Department of Orthopaedics, Shaoxing People's Hospital, (Shaoxing Hospital, Zhejiang University School of Medicine), 568# Zhongxing North Road, Shaoxing 312000, Zhejiang Province, China.
Department of Traumatic Orthopedics, Affiliated Jinan Third Hospital of Jining Medical University, Jinan 250132, Shandong Province, China.
Curr Top Med Chem. 2020;20(30):2801-2819. doi: 10.2174/1568026620666201019110459.

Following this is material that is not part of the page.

(in the rows, 100 means zero)
D: rows in 3 groups, each row roughly a mix of its group's directions
D (111 x 12)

Nanotechnology and its allied modalities have brought revolution in tissue engineering and bone healing. The research on translating the findings of the basic and preclinical research into clinical practice is ongoing. Advances in the synthesis and design of nanomaterials along with advances in genomics and proteomics, and tissue engineering have opened a bright future for bone healing and orthopedic technology. Studies have shown promising outcomes in the design and fabrication of porous implant substrates that can be exploited as bone defect augmentation and drug-carrier devices. However, there are dozens of applications in orthopedic traumatology and bone healing for nanometer-sized entities, structures, surfaces, and devices with characteristic lengths ranging from tens 10s of nanometers to a few micrometers. Nanotechnology has made promising advances in the synthesis of scaffolds, delivery mechanisms, controlled modification of surface topography and composition, and biomicroelectromechanical systems. This study reviews the basic and translational sciences and clinical implications of the nanotechnology in tissue engineering and bone diseases. Recent advances in NPs assisted osteogenic agents, nanocomposites, and scaffolds for bone disorders are discussed.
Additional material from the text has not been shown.